- Born: Javahir Allahverdi gizi Isgandarova 3 March 1914 Tbilisi, Georgia
- Died: 4 October 2003 (aged 89) Baku, Azerbaijan
- Occupation: actress
- Spouse: Aliagha Aghayev

= Javahir Isgandarova =

Azerbaijani stage actress

Javahir Allahverdi gizi Isgandarova, also known as Javahir Isgandarova (Cəvahir İsgəndərova; 3 March 1914, Tbilisi – 4 October 2003, Baku) was an Azerbaijani theater actress, Honored Artist of the Azerbaijan SSR (1954). She was one of the founders of the Azerbaijan State Theater of Young Spectators in Baku.

== Life and career ==
Javahir Isgandarova was born on 3 March 1914 in Tbilisi. She studied at a girls’ school in Baku and from an early age was a member of a drama club. In 1927, Isgandarova played the role of Anna in the performance “Storm” by Latif Karimli. From that day, her career was connected with the Theater of Young Spectators where she was one of the founders.

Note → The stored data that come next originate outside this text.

Each row was made from one small tree. The marks that hang from a mark follow it in brackets, in alphabetical order. Every link used is in the known rows. Write each row's tree.
Known rows
zepen{gipu gozav{roze} momav}: [-31.6  -9.7   6.0  10.8 -17.0 -34.3 -20.3 -20.5  12.5  46.6   2.3  -9.8
  -5.2  11.6 -17.0  13.2 -31.8 -11.9  25.8  -1.3 -32.3  18.3 -23.7  -3.8
   3.9]
kufak{gozav{zepen} teme}: [-30.3  24.6 -28.2   5.4 -10.3 -13.9 -12.6   3.6   0.5  15.9   5.2 -12.9
 -14.0   0.8  -4.0  17.4  15.1   3.4 -17.6  -5.1  -8.0  11.1  -3.4  28.8
  -4.0]
momav{beka zepen}: [ -6.8   7.1 -16.5   5.2   4.9  -8.4  -3.9 -12.1  -0.8  -0.8   6.2  -6.7
   0.9   2.9   1.2   6.3 -11.3  -0.7  16.6  20.0  30.2  31.7   9.2   8.3
  -6.1]
gipu{zepen{momav{beka}}}: [-25.4  -6.7  -6.8  21.5  -3.7   2.0 -19.9  -6.1  -1.4  22.5   3.5  -1.4
  -2.0  12.9 -11.4  11.1 -21.1  20.3   9.5   7.0   9.8  15.0  27.7  22.8
  -4.4]
zepen{momav}: [ -3.1  -8.4   9.5   2.7  -6.2  -0.6  -5.1  -3.1   8.6  14.0  -0.8  -1.6
   1.9   4.0  -4.8  -6.4 -10.2   8.5   6.8  -1.8 -22.0  -1.8  -4.0  11.8
  -2.3]
momav{beka zepen{gipu gozav}}: [-27.6  -1.6 -17.8  18.2  -3.7 -37.6  -0.1 -18.3   5.7  21.4  12.8 -21.5
   0.9   5.2 -11.4   5.5 -27.4 -13.4  22.8  14.0   5.1  72.3   4.7   5.2
  -5.5]
roze{gozav{kufak}}: [ -8.8  -2.0   3.8   2.0  18.6 -15.8  -8.6  -2.9   0.0   3.2   1.9   3.2
  -2.5  -5.6   7.9  19.4  -0.1  -1.1   9.0   1.5  -7.4  10.4  -5.1  -7.7
   4.4]
kufak{gozav teme}: [-18.6  17.1 -13.6  11.8   3.6 -28.6  -9.2   4.6   6.4   5.6   4.7  -2.8
  -7.2   6.3  -4.9  15.1  13.5   8.3 -14.9 -10.4 -27.3  20.9  -6.4  21.3
  -3.2]
gozav{kufak roze}: [-22.5  12.8   4.0  -5.9   3.6 -20.1 -30.1 -22.1  -9.1  16.9   0.9  10.5
  -6.9  -5.3   8.0  24.8  -5.6  -7.5   4.4  13.2  15.2 -14.4 -17.2 -24.5
   6.1]
zepen{gozav{kufak roze}}: [-32.6  18.4  11.0   3.7   0.3 -24.3 -31.0 -27.1 -10.1  20.8   2.9   8.0
  -9.5  -8.1   2.0  17.4 -10.1 -21.1  12.1   7.2   3.3  18.3 -14.8 -15.8
   9.2]
gipu{zepen{gozav{roze} momav}}: [-32.3   6.2  16.3  15.7 -22.2 -12.1 -34.7 -11.9   1.5  37.5   2.4   8.3
 -10.7  11.8 -18.7  21.6 -23.1 -11.1  14.9  -2.8  -3.7  16.2   8.9  18.6
   9.0]
teme{kufak{gozav{zepen{momav}}}}: [-26.2   4.9   3.4   4.3  -8.9 -12.8 -20.3 -13.3   8.1  37.6   2.9 -14.2
  -6.2   1.7   0.2   1.6   9.7   3.8  -3.2  -1.9 -13.0 -18.5 -22.6  22.6
 -10.1]
gozav{roze}: [ -9.1   7.7  -0.7  -5.0  -7.4  -3.1 -19.3 -13.2  -3.9  14.6  -2.0   6.7
  -7.3   5.5  -0.2  17.0  -5.7  -4.6   9.9   5.1  14.6 -15.1 -10.8 -11.0
   5.8]
gozav{kufak roze zepen}: [-33.8  20.2  -9.0 -10.8  -9.5  -5.8 -35.4 -23.1 -12.4  27.7   1.1   1.4
 -14.4  -8.9   8.5  25.0  -6.2 -14.8  -4.0  19.5  35.0 -22.1 -10.8 -17.3
   6.7]
kufak{gozav}: [ -2.4  11.6  -4.5   8.3   2.4  -9.1  -6.3  -5.2   8.4  14.5   3.5  -0.5
  -5.4   5.0   1.3  10.9   8.1  -0.1  -8.5 -10.9 -10.2  12.5  -3.2  11.1
  -1.3]
gipu{zepen{gozav momav{beka}}}: [-36.0   0.4   2.5  30.2  -7.4  -4.9 -23.6 -11.3  -1.9  25.0   6.4  -5.0
  -4.5  10.7 -18.6   5.2 -25.2   7.5  19.8   0.7  -0.8  46.1  27.9  30.9
  -1.4]
teme{kufak{gozav}}: [-10.4   6.4   8.2   9.5  12.7 -22.5  -8.4 -10.2   4.9  11.1   3.8  -1.8
  -1.1   1.3   2.7   7.3  21.6   0.1  -3.3  -3.8 -11.0  -4.9 -18.5   6.9
  -5.4]
kufak{gozav{roze zepen{gipu}} teme}: [-45.9  15.0 -38.0   8.0 -19.1 -40.6 -26.5 -11.4   7.2  43.6   6.3 -16.7
 -18.6  12.4 -11.1  41.9  -3.6  -3.2 -15.2  -0.1  -7.7   0.0 -20.4   9.5
  -0.4]
roze{gozav{zepen{gipu momav}}}: [-26.8 -25.1 -11.0   3.4 -14.5 -15.3  -4.2  -0.5  15.3  39.6   2.2 -27.1
  -4.7  11.3 -10.5  15.1 -22.1   3.4  14.8  -4.3 -23.5   4.7  -7.1  14.5
  -1.5]
gipu{zepen{gozav{kufak} momav{beka}}}: [-52.9   5.0   7.1  29.9   1.1 -22.2 -32.8 -19.9  -8.6  31.2   9.2  -1.6
  -4.6   1.4  -9.5  15.0 -27.0   2.3  14.6   7.9   1.5  48.5  21.3  16.1
  -1.5]
kufak{gozav{roze zepen{gipu momav}}}: [-39.1   2.6 -19.8   4.3 -27.9 -23.3 -30.6 -24.9  15.2  70.7   4.0 -17.7
 -14.0  14.3  -8.2  31.6 -20.1  -4.1  -0.8  -2.0 -11.7  -8.3 -22.6   7.5
   0.4]
momav{beka zepen{gozav}}: [-19.3  10.7  -9.9  11.7  -0.5 -10.5  -4.3 -17.0  -2.8   3.6   9.8  -8.7
   0.1  -0.1  -5.1  -3.7 -15.0 -12.0  26.1  12.9  18.5  67.2   6.9  13.2
  -3.4]
zepen{gozav}: [-11.6   5.1   9.3   7.2  -5.5  -4.6  -2.7  -3.8  -1.4   3.2   2.8  -3.0
  -1.8  -3.7  -6.5  -7.6  -3.3 -10.4  12.0  -4.3 -11.2  33.0   2.2   5.4
   2.8]

Which tree is each row?
[-36.1  20.2  -6.1  -1.6   7.2 -37.4 -30.3 -13.3  -9.7   5.0   1.0  10.2
  -8.9  -3.2   2.4  33.5   0.6   0.5  -0.4  12.9  -3.4  -9.0 -18.6 -13.9
   3.7]	gozav{kufak{teme} roze}
[-28.6 -18.1   9.1  17.0 -15.5 -29.8  -1.8  -8.9  13.1  35.9   5.8 -18.9
   1.5   6.7 -15.0  -5.9 -27.7  -6.8  15.6  -7.1 -48.9  36.6 -12.1   8.6
   0.0]	zepen{gipu gozav momav}
[-38.3  -3.0 -16.9   1.9  -5.4 -24.6 -11.3 -11.4  -3.5  31.4   6.3 -19.2
  -5.9  -9.1   3.0  19.7 -14.7 -11.9 -16.2  14.3   9.3   0.0  -4.1 -14.1
  -0.8]	gozav{kufak zepen{gipu}}
[-38.2 -11.2  -5.1  10.8 -11.1 -37.7 -14.6 -15.9  17.0  53.1   6.4 -27.4
  -4.2   6.6  -5.2  11.0  -4.6   0.1  -7.7  -0.7 -25.9  -8.7 -26.9  14.0
  -9.8]	teme{kufak{gozav{zepen{gipu momav}}}}
[-40.1   2.0  20.0  20.7  -6.8 -21.3 -26.3  -8.7  -0.9  27.9   5.8   4.3
  -3.0  -4.2 -10.1  10.3 -18.6 -10.0   0.4   1.3 -14.1  33.0  16.9  17.6
   4.8]	gipu{zepen{gozav{kufak} momav}}
[-18.3  -6.9 -25.2  11.0   0.0 -30.8   3.3 -13.7   6.3  17.7  10.6 -20.1
   3.4   8.8  -4.9  12.5 -24.3  -2.8  13.2  19.7  17.2  40.6   4.4   1.2
  -6.7]	momav{beka zepen{gipu}}
[-30.9   9.8 -22.8  14.0 -10.4  -1.8 -24.0 -20.8   4.0  42.3   5.0 -18.0
 -10.8   7.5  -2.5   8.2  -9.6  14.0   7.5   0.7  -0.1  18.7   0.4  28.8
  -8.5]	kufak{gozav{zepen{momav{beka}}}}
[-28.7  -1.7 -18.2   6.9 -12.4  13.8 -16.5 -17.5  -6.0  26.2   2.7 -16.4
  -7.1   4.1  -3.5  -2.1 -19.7  13.7  15.1  11.0  11.6   3.6   0.5  18.5
  -8.1]	gozav{zepen{momav{beka}}}
[-30.8  11.6   2.6  -0.1 -13.9 -19.7 -38.8 -28.9   7.3  48.9   1.4  -5.6
 -13.4   7.6  -1.3  18.1   5.2  -0.7   6.8   2.9   1.0 -34.6 -35.4  10.6
  -4.5]	teme{kufak{gozav{roze zepen{momav}}}}
[-37.4   9.9  -0.6  -9.2 -16.4 -13.0 -41.5 -27.4  -5.6  41.5  -0.2  -1.1
 -12.6  -5.2   4.0  20.7 -16.9  -8.1   6.1  16.0  12.1 -26.4 -19.4  -7.1
   4.2]	gozav{kufak roze zepen{momav}}
[-15.6  15.8   4.4   4.5   5.9 -31.1 -26.8 -24.2   3.5  23.3   1.9   5.0
  -7.4   7.3   2.7  22.2  16.6  -4.2   2.3   0.1   4.8 -25.4 -27.8  -6.0
  -1.3]	teme{kufak{gozav{roze}}}
[-26.6  13.9   3.6  13.3 -17.4 -11.7 -29.6  -6.6  -6.1  22.6   3.2  10.1
 -12.8   7.2 -13.7  24.8 -10.6 -15.5   7.5   0.5  17.9  15.4  13.3   8.3
  13.5]	gipu{zepen{gozav{roze}}}
[-43.9  -6.1  -9.2  21.8 -11.3 -31.4 -26.6 -35.9   4.4  50.3   6.6 -14.3
  -7.2  16.4 -17.0  15.3 -39.2   3.9  38.9   5.2 -18.5  37.9 -16.3  -4.4
  -1.1]	zepen{gipu gozav{roze} momav{beka}}
[-38.5 -13.7 -26.4  12.6 -14.8 -11.4 -11.0 -18.0   1.6  44.7   5.2 -29.9
  -4.8  10.9 -10.3   7.5 -31.5  11.6  16.2  11.3  -4.3  14.0  -2.5   9.8
 -10.2]	gozav{zepen{gipu momav{beka}}}
[-51.8  12.9 -14.2   2.6  -7.6 -12.2 -46.1 -39.6 -13.4  44.3   2.7  -3.8
 -13.6  -0.1   3.7  26.1 -24.6   5.7  21.5  25.4  27.1 -10.3 -12.9  -6.4
  -2.1]	gozav{kufak roze zepen{momav{beka}}}
[-51.3   2.4 -28.5   5.8  -5.4 -38.8 -11.3  -2.5  -5.7  20.3   6.4 -23.1
  -6.1  -7.7  -3.9  24.9 -10.3  -3.3 -19.8  12.8 -10.7   6.9  -6.6  -4.9
  -2.5]	gozav{kufak{teme} zepen{gipu}}
[-46.6  11.8  18.9  14.4 -13.0 -28.4 -44.4 -21.2  -3.7  39.3   3.9  12.1
 -10.3   2.5 -10.8  28.1 -24.4 -14.6   9.7   6.3  -2.6  17.3   3.2   4.7
   9.7]	gipu{zepen{gozav{kufak roze} momav}}
[-41.0  -4.0 -29.5  20.8 -11.9 -18.7 -16.0 -23.4   8.9  57.8   8.9 -30.1
 -10.1  14.9  -8.0  16.1 -23.5  14.5   5.7   3.3 -12.3  22.7  -6.1  20.8
 -10.5]	kufak{gozav{zepen{gipu momav{beka}}}}
[-34.5  18.9 -22.6   9.1 -17.5  -5.5 -39.6 -34.7  -0.7  56.1   4.2  -9.6
 -18.2  13.4  -2.3  26.6 -15.6  11.0  18.1   6.2  12.7  -1.3 -16.0  16.8
  -4.2]	kufak{gozav{roze zepen{momav{beka}}}}
[-54.5 -10.7 -20.1  13.7  -6.6 -25.1 -20.8 -25.5  -5.4  48.9   7.9 -27.5
  -4.2  -0.8  -1.0  15.5 -34.1  10.5   6.9  21.3  -0.4  15.8  -7.4  -4.2
  -7.9]	gozav{kufak zepen{gipu momav{beka}}}
[-37.8   9.7 -18.0   1.2   9.1 -22.3 -15.7   7.4  -8.5   3.2   3.6 -10.7
 -11.2  -6.8   1.3  25.8   3.6   2.9  -3.0   6.0  -4.8   6.6  -4.5   9.8
   1.1]	roze{gozav{kufak{teme} zepen}}
[-22.8   5.9  -5.6  -8.7 -25.3   2.8 -30.0 -18.4   0.8  37.2  -2.8  -3.4
 -11.6   4.6  -3.6  15.3 -13.9  -3.9  13.4   8.5   9.2 -30.9 -16.8   6.8
   2.1]	gozav{roze zepen{momav}}
[-46.9  -3.2  12.7  11.6  -8.8 -48.4 -29.7 -31.3   5.1  50.6   6.3  -7.1
  -5.2   1.6  -8.8  22.4 -32.6 -14.7  17.2   6.1 -31.3  23.8 -25.1 -16.9
   5.9]	zepen{gipu gozav{kufak roze} momav}
[-41.2  15.5 -19.1  -0.3  -0.7 -19.4 -18.4  -1.3 -13.2   3.0   3.9 -10.4
  -9.0 -14.3   3.1  17.1   2.8  -1.5 -17.1  13.5   1.3   0.6  -4.5   3.4
  -2.4]	gozav{kufak{teme} zepen}
[-36.7 -16.7  -4.0  27.4  -4.6 -27.9  -5.6 -20.5   6.7  35.8   8.5 -21.4
   0.8  11.3 -16.1  -0.9 -36.9   7.7  28.6   1.1 -34.4  53.9  -4.1   9.7
  -6.4]	zepen{gipu gozav momav{beka}}
[-36.2 -23.3 -25.9  14.9  -4.7 -11.5  -9.8 -12.4   9.0  42.0   5.3 -31.3
  -6.7  15.5 -11.3  16.2 -31.5  14.6  28.7   4.5  -9.9  22.1  -1.9  16.1
  -6.6]	roze{gozav{zepen{gipu momav{beka}}}}
[-59.1  11.6 -28.3  -1.3  -9.0 -44.8 -30.4 -16.3  -8.8  30.5   5.0 -13.5
 -13.5  -2.9  -4.4  42.1 -13.5  -9.0 -11.1  17.6   5.4  -9.1 -18.6 -14.9
   2.5]	gozav{kufak{teme} roze zepen{gipu}}
[-53.0  16.4 -10.0  -3.7 -14.2 -27.4 -43.1 -16.8  -9.4  31.0   1.4  -4.1
 -14.1  -3.5  -1.4  27.3 -10.9   1.0   0.2  15.8  -8.8 -17.5 -20.5   2.4
   1.0]	gozav{kufak{teme} roze zepen{momav}}
[-41.3   6.0 -16.6   4.8 -10.2 -38.6 -28.2 -27.5   6.7  49.1   5.7 -16.8
 -13.0   6.4  -2.4  32.7   2.6 -12.6  -6.3   6.9  10.3 -24.9 -31.6  -6.8
  -2.8]	teme{kufak{gozav{roze zepen{gipu}}}}
[-50.5 -10.7  -0.2  26.5   6.0 -41.9 -16.6 -32.2   0.2  40.6  10.1 -20.2
   0.3   1.2  -7.3   5.3 -38.0   3.3  27.1  10.5 -28.8  54.2  -9.0  -3.0
  -6.3]	zepen{gipu gozav{kufak} momav{beka}}
[-46.5  26.0   2.7   6.9   1.3 -40.9 -34.8 -18.3 -11.0  10.2   5.1   8.2
 -10.9  -7.1  -3.6  23.2  -5.1 -10.9  10.9   8.6 -12.5  23.0 -19.3  -7.6
   6.3]	zepen{gozav{kufak{teme} roze}}
[-56.3   9.5  -3.7  24.4   9.7 -40.1 -25.9 -18.9  -9.5  11.7   7.8  -7.7
  -2.3  -3.9  -8.0   3.7 -19.5  15.3  22.1   9.3 -36.5  50.4  -6.9  15.1
  -7.0]	zepen{gozav{kufak{teme}} momav{beka}}
[-43.0   1.5  -8.8   2.2  -0.5 -23.3 -21.7   1.3   0.0  20.7   2.9 -12.3
  -9.3  -4.4  -2.5  22.9  -6.6   9.5   3.7   2.9 -29.5   5.9 -10.2  20.3
  -0.9]	roze{gozav{kufak{teme} zepen{momav}}}
[-23.2   1.7  -7.4  -4.4   6.2  -5.2 -15.7  -4.9  -6.0  13.6   2.0  -7.9
  -9.0 -10.0   8.1  21.4  -1.2  -7.4   1.0   6.6  13.5   3.5  -2.5  -0.9
   5.3]	roze{gozav{kufak zepen}}
[-42.3  25.0 -20.2   4.3 -20.2 -21.0 -38.1 -13.1   8.0  44.3   2.4  -6.9
 -18.3  11.7  -9.3  28.8  -3.1   6.9  -3.2  -3.3 -19.0  -9.8 -21.1  27.2
  -2.0]	kufak{gozav{roze zepen{momav}} teme}
[-26.7  -0.3  -0.7   9.2 -16.4 -32.8 -14.5 -20.0   3.0  30.4   4.9  -6.2
  -6.9   8.0 -13.1  18.2 -21.2 -18.8  16.8   2.1 -13.0  23.4 -16.0 -12.9
   6.9]	zepen{gipu gozav{roze}}
[-35.0  20.3  -0.9   5.6   2.8 -45.7 -12.7  -5.5  -2.7  -4.8   9.6  -4.2
  -0.3 -13.5  -2.4   9.4  -3.2 -20.3  -0.9  12.8 -14.2  58.7  -3.0  10.5
  -0.1]	momav{zepen{gozav{kufak{teme}}}}
[-23.9  25.5 -19.3  -2.7 -17.2  -4.3 -30.7 -22.7   0.6  38.6   2.8  -3.9
 -20.0   5.9   0.2  27.6   2.8 -10.2  -4.9  -0.7  24.7 -10.6 -13.3   7.9
   4.5]	kufak{gozav{roze zepen}}
[-24.5  -2.6  15.0  19.6 -14.8  -8.8 -17.8   2.5   4.8  24.5   4.1   1.1
  -3.6   6.1 -18.0   2.5 -18.1  -6.3   4.6  -8.9 -16.1  32.6  22.6  27.3
   3.8]	gipu{zepen{gozav momav}}
[-25.2 -22.1 -13.1  17.7  -1.0 -21.1  -5.5 -17.1   7.5  34.2   4.6 -20.6
   2.8  14.9  -9.8   7.5 -32.9  20.3  17.6   6.3 -23.3  22.4  -1.8   2.3
  -9.8]	zepen{gipu momav{beka}}
[-25.3   3.8  -4.4   3.5 -18.5 -42.3 -13.9 -19.5  10.3  31.3   8.4  -9.8
  -3.6   6.2 -10.3  22.3 -23.4 -32.1  18.3  10.9   4.1  44.8 -12.1  -6.1
   7.4]	momav{zepen{gipu gozav{roze}}}
[-12.5 -12.4  -4.2  -2.4  -9.8   7.8 -10.0   0.0   8.6  27.4  -0.5 -12.5
  -6.9   5.4  -4.4   4.0  -9.9   4.6  15.6  -4.4  -9.5  -3.9  -1.4  21.2
   0.5]	roze{gozav{zepen{momav}}}
[-23.8  27.3 -13.7   7.2  -2.5 -33.7 -27.3  -8.7   3.9  15.7   2.8   4.4
 -14.0  10.8  -5.3  33.5   9.8   4.0  -3.9  -4.9 -13.8  -1.2 -20.3  10.5
   2.1]	kufak{gozav{roze} teme}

Isgandarova was married to People's Artist of the Azerbaijan SSR, actor Aliagha Aghayev. The couple had two children, a son and a daughter. After the birth of children Isgandarova left theater to take care of her family. Her son Vagif Agayev worked as a director at the Musical Theater for a long time.

Javahir Isgandarova died on 4 October 2003 in Baku.